Navigating the education system and tapping into government resources is better in America, Munyaka pointed out, but her biggest and most negative culture shock was experiencing racism.
“I never experienced racism in my life until I came here,” she said. “In Africa, we don’t have that. Even tribalism, because we’re different tribes, it’s rare for someone to call you out by your tribe or to insult you because you’re from a different tribe.”
Here, people have called her ethnicity out in public.
Coming together
As an asylee beneficiary, granted because her mother is in asylum in the United States, Munyaka is considered a legal immigrant. Although she is similar to a refugee, the difference is that asylees are people who request asylum while in the United States. A refugee is a person who requests protection while overseas and is then given permission to enter the country. Both must prove they need protection.
Given the recent political climate surrounding immigration – specifically the immigration travel ban that was implemented in January by President Donald Trump – Munyaka isn’t sure if her sister will be able to join her and their mother in the United States.
“Before that whole thing, my mom could petition for her so that she could come, but now we don’t know how that’s going to go because we don’t know how the president is planning to run the whole system,” she said. “We will try because we have to try.”
Munyaka said her father has no way of getting to her sister as of now, and she believes she is safe since moving out of town.
Yet, even with her sister’s future in America uncertain, Munyaka remains incredibly optimistic.
She believes the American community who did and did not vote for Trump, the immigration community and the president himself will go through a change for the better in the next four years by learning from each other.
“It’s going to be an opportunity for our president to learn more about immigrants, where they come from,” she said. “As much as he’s not interested, because he’s trying to drive us out — and we’re going to push back — he’s going to learn so much about us — who we are, where we come from and also our contributions to this country.”
Alternatively, she said the election taught her and others within her community that America still has healing to do from past segregation.

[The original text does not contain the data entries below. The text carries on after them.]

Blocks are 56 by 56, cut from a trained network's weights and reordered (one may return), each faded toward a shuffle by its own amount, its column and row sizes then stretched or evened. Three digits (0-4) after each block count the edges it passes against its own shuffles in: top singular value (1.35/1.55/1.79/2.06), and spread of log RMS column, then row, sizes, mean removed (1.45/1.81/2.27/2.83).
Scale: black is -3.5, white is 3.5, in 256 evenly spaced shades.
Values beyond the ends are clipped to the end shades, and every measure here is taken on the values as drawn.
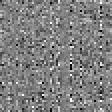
1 4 1
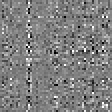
3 4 3
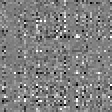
2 4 3
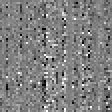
1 4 1
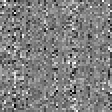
1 4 0
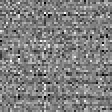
2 2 1
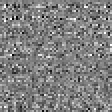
1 0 4
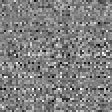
2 0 4
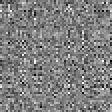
4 3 2
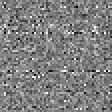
1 1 3
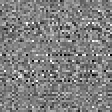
3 0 4
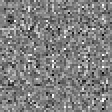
1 3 1
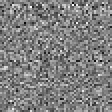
2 0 2
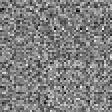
3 1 1
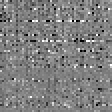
1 0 4
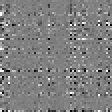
4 4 4
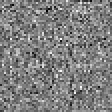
1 1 1
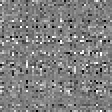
1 3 4
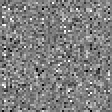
0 3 1
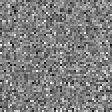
2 1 2
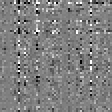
3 4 3
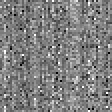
2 2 0
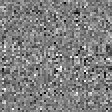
1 2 2
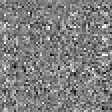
2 2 2
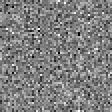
1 2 0
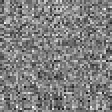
3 1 2
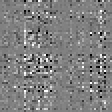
1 4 4
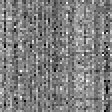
4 3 0
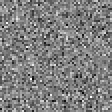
1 0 0

“We have a lot to do in terms of bringing the nation together,” she said, adding that immigrants with dual citizenship should take ownership of their American leader and vote.
Munyaka said she would become a U.S. citizen “if the law still allows immigrants to be citizens.”
“This is a great country,” she said. “It’s built on a lot of great people.”
The future is bright
Munyaka will speak to the Federal Way City Council, at the mayor’s invitation, on March 21 about building relationships and integrating the African community into Federal Way. Munyaka said it is important for cities to support their immigrants just as the Washington State Attorney General has supported immigrants within the state. By ensuring the African community, and all immigrants, are present at city events, social gatherings and are given information in native languages, the community can only grow and benefit.
On March 23, Munyaka will represent Highline College in Olympia as she receives an award from Gov. Jay Inslee. She was chosen to receive a $500 Washington Academic scholarship because of her high grades and involvement in Phi Theta Kappa Honor Society.
Munyaka will graduate from Highline in June with hopes of continuing her education at Seattle University or the University of Washington. She said she would love to become a professor and teach psychology one day, although she’s decided to major in business for the time being.
“For women who didn’t get the privilege to go to school, most of them end up being farmers back in Kenya,” she said. “So, I want to teach them, open up a center or something where they can learn how to run their own businesses.”